In 2017, a new population of the Brazilian three-banded armadillo was discovered in the Sumidouro community, located in an unprotected biodiversity priority area in the Caatinga dry forests of northeast Brazil. Previous work in this community showed that the species is common in the region, despite being generally classified as a rare species throughout its distribution. In addition, it was identified as a locally popular species with high potential to be used as a conservation flagship.

Brazilian three-banded armadillo. © Rodolfo Magalhaes.

Brazilian three-banded armadillo. © Rodolfo Magalhaes.

Meeting the objectives of the Brazilian national action plan for the conservation of the giant anteater, giant armadillo, and Brazilian three-banded armadillo (PAN-TATA), this project aims to establish the first participatory monitoring of the Brazilian three-banded armadillo. The monitoring will count with the participation of residents from local communities to assess population status and trends and the effects of environmental and human-induced factors on its population dynamics using camera traps. To this end, residents of local communities will be trained in how to operate camera traps and data collection. In addition, residents will participate as volunteers in the conduction of environmental education and outreach activities in local schools after receiving appropriate training. Therefore, the project will improve knowledge on the ecology of the Brazilian three-banded armadillo, which is fundamental to reassess its conservation status and plan effective conservation interventions and provide capacity building and empowerment for residents of local communities and raise their awareness of the importance of biodiversity conservation.

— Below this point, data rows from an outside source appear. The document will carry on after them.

Below are the code and all the weights of a small trained network. Each question names an input and a class and asks about switching units off, where a switched-off unit gives its printed mean instead of its output.

import numpy as np


def w(rows, s, z=0):
    codes = np.array(rows[::2]) - 128.0
    scale = np.full(codes.shape[1], s)
    scale[-1] = z or s
    return codes * scale


def f(y):
    return np.maximum(y, 0)


def log_softmax(a):
    a = a - a.max(-1, keepdims=True)
    return a - np.log(np.exp(a).sum(-1, keepdims=True))


def net(x, mask):
    res = np.array(x, float).reshape(1, 2) / 4 @ E
    y = f(res @ A[0][:, :-1].T + A[0][:, -1])
    res = res + np.where(mask, y, B[0][:, -1]) @ B[0][:, :-1]
    return log_softmax(res[-1] @ U[:, :-1].T + U[:, -1])


A, B = {}, {}
E = w([
[163,157,86,57,166,195,250,196,38,203],'x0',
[163,162,105,58,135,35,99,148,232,102],'x1',
],0.016)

The information generated and impact of the conservation interventions conducted will also benefit other threatened species that occur in the region, such as the giant anteater and the northern tiger cat. Data on their populations will also be generated and sent to their respective national action plans, and the environmental activities will also address those threatened species. Thus, we expect that the Brazilian three-banded armadillo will prove to be an effective conservation flagship.